Thanks for the reply,I was wondering why it made a complete loop and ended up back in the same place-into a fusible link and then to the relay
This is gonna be cheap and easy......

Dino

I think the idea of keeping the red wire is to complete the circuit for the black.

The dark blue wire goes from the starter relay to the bulkhead connector.  On the other side it becomes the red wire that goes to the ammeter and to my knowledge nowhere else.  The black wire goes from ballast resistor (blue in engine bay) to the ammeter but is spliced to feed other circuits.

If you remove the entire red and dark blue wire then that means there is an open end on the black wire in the dash.  You 'could' leave it on the ammeter but that's a bit weird.  The cleanest option would be to cut the wiring loom tape, find the splice, and remove the black wire leading from splice to ammeter.  Now you can remove the entire red and dark blue leading to the starter relay.

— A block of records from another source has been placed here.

Rows are points. Two turns around zero, p and q, are shown by what they do to some points. Write where each new point lands after one turn and then the other. Backwards means that the second turn is done in reverse. Each puzzle has new turns, and all numbers are rounded.
(in the rows, 128 means zero)

Turn p:
[124  95 101] -> [ 94 103 136]
[ 89 151 165] -> [130 184 112]
[130 114 152] -> [128 143 151]
[171 115 132] -> [149 104 160]
[127 166  89] -> [140 105  80]
Turn q:
[113 121 132] -> [112 123 128]
[102 120 114] -> [104 128 109]
[171 194 148] -> [176 180 168]
[155  90 154] -> [143  82 150]
[133 104 111] -> [132 107 107]
[ 94 139 109] -> [100 148 106]
Where do these land?
p, then q: [120 130 141] -> [130 142 133]
q, then p: [110 117 156] -> [111 157 136]
p, then q: [127 151 155] -> [156 149 134]
q, then p backwards: [138 124 129] -> [138 132 127]
q, then p: [143 119 157] -> [131 143 158]
p, then q: [129 127  31] -> [94 68 60]

Turn p:
[107 104 176 132] -> [183 118 139 137]
[119 102 129 101] -> [147 117 112 101]
[197 165  61 134] -> [ 42 179 102 129]
[121 132 175 123] -> [166 137 156 129]
[136 175  70 124] -> [ 54 128 136 118]
[ 88  91 157 154] -> [176  90 124 156]
Turn q:
[115 171 145 121] -> [130 173 120 145]
[148 135 105 110] -> [149 129 113 103]
[ 95 146 119 149] -> [147 136 142 164]
[182 102 139 206] -> [107 112 215  88]
[100  87 131  54] -> [107  91  50 140]
Where do these land?
p, then q: [140 176 156 151] -> [ 99 170 155 149]
q, then p: [ 87 112 145 126] -> [127 103 118 167]
p, then q: [154 109 188 142] -> [136 169 160  82]
p, then q: [ 90  79 101  69] -> [137  73  67  93]
p, then q: [158 160 105 179] -> [142 143 168 183]
q, then p: [139 133  72 101] -> [109 165  87 104]

Turn p:
[ 60 150  80 101 118 136 114 103] -> [117 118 107 163  90 122 127  52]
[111 172  88 100 102 153 150 132] -> [136 144 125 125  95 169 109  74]
[207 123 145 208 126 110 108 105] -> [188 119 117 152 186 135 117 207]
[176  84 156 181 101 149 103 141] -> [180 123 161 130 130 101 116 200]
[105 165 108  95  89 108  98 139] -> [118 180 119 157 111 121 102  87]
[146 133 139 206 120 127 111 156] -> [155 133 119 161 113 140 129 202]
[ 87 185 116  87 113 162 104 100] -> [119 139 155 173 114 150 124  52]
[107 110 172 101 157 113 169 134] -> [ 87 130 136  86 138 122 178 127]
[138  60 146  98 169  99 187 118] -> [103  96 112  44 159  98 161 133]
[143  97 132 102 186 125 135 152] -> [ 76  97 133  90 142 120 116 147]
Turn q:
[111 188 128 169 190 129 173  96] -> [ 80 141 113 192 192 142 136  90]
[118 160 198  84 138  83 149 112] -> [ 76 127 188 103 131 128 168  80]
[135 133  88 135 136 151  79 115] -> [138 108  81 154  96 117 109 128]
[ 95 103  59 139  74 160 104 145] -> [160 116  70 124 108 119 136 208]
[125 105  73 171 128 112  90 161] -> [145 126  70 111 138  91  82 155]
[169 101 168  91 101  94 158 102] -> [149 126 214 116 119 108 142 117]
[159 136 178  54 134 118 178 147] -> [128 184 197 106 107 143 167  90]
[149 139 138 178 104 141  97 145] -> [110 116 124 131 118 142  68 157]
[ 93  89 123 131 146 163 124 130] -> [164 110  94 115 142 161 142 127]
Where do these land?
q, then p backwards: [ 70 122 128 177 136 143  53 154] -> [148 112  54 139 188  97 165 141]
p, then q: [142 122 119  71 127 177 170 148] -> [135  94 157 118  75 155 173 110]
p, then q backwards: [130 126 109 118 150 111 107  62] -> [111 118 117 159 177 110 128  85]
q, then p: [174 131 131 158 101 160 123 110] -> [146 137 155 159 113 112 119 178]
p, then q backwards: [106  89 106 153 113 146 165 128] -> [115  93 117  89 113 135  87 124]
q, then p: [163 103 124  45 208 131 148 150] -> [186 140 126 134 210 182 133  75]
q, then p: [124 129 108 127  93 135  96 123] -> [137 150 117 113 100 105 109 140]
p, then q: [108 179 119 182 105  97 148 110] -> [138 167 111 194 140 132 105 164]
q, then p: [156 150 225 123  86 133 162 143] -> [105 151 222 144 112 128 187 123]
p, then q: [106 129 111 124 160  46 108 153] -> [105 133  55 126 156  86 154 149]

People who actually know what they're talking about may chime in and shoot down my theory so I'm gonna keep my eyes on this because I'd like to be sure about this myself.
Extraordinary claims require extraordinary evidence.

Dodgerdallas

This is going to be a good system,it gets rid of the weak link in the bulkhead connector that allways burns,you put s #10 wire straight thru the firewall and it takes the full power strain off the amp gauge-only problem is you have no amp gauge now-says get a volt gauge
This is gonna be cheap and easy......

Dino

Quote from: Dodgerdallas on September 06, 2013, 03:12:36 PM
This is going to be a good system,it gets rid of the weak link in the bulkhead connector that allways burns,you put s #10 wire straight thru the firewall and it takes the full power strain off the amp gauge-only problem is you have no amp gauge now-says get a volt gauge

Nacho swears by keeping the ammeter and he makes a good point.  It can be made safe(r).  I will be doing the bypass myself and will likely make my own decal to stick on the ammeter so it becomes a volt meter that belongs there.  You could just leave the ammeter as is, the needle is always in the middle so it looks like it's actually working.  For added security you can install a hidden volt meter but honestly I wouldn't miss it if it wasn't there.  If the car has voltage issues I'll find out soon enough!   :lol:
Extraordinary claims require extraordinary evidence.

Dodgerdallas

Yeah I'd like to keep the 66 as original as possible but at this point I'm mostly concerned w reliability and performance-I've upgraded the brakes and about to drop a 440 4sp into it and really needed to do something about the charging system...
This is gonna be cheap and easy......

Dino

Don't forget to upgrade the alternator as well.
Extraordinary claims require extraordinary evidence.

Dodgerdallas

This is gonna be cheap and easy......

Dino

Yes, stronger alternator with a direct link to battery or battery relay.  That will stop the low voltage at idle issues.
Extraordinary claims require extraordinary evidence.

Dodgerdallas

This system goes straight from the alt to the starter relay,I've got the 60? 65? Amp alternator,you saying stronger?
This is gonna be cheap and easy......

Dino

Quote from: Dodgerdallas on September 06, 2013, 03:36:07 PM
This system goes straight from the alt to the starter relay,I've got the 60? 65? Amp alternator,you saying stronger?

I guess you already have the upgrade then!  Stock is more like 35 amps.  60-65 should be fine unless you plan on turning the car in a rolling sound system.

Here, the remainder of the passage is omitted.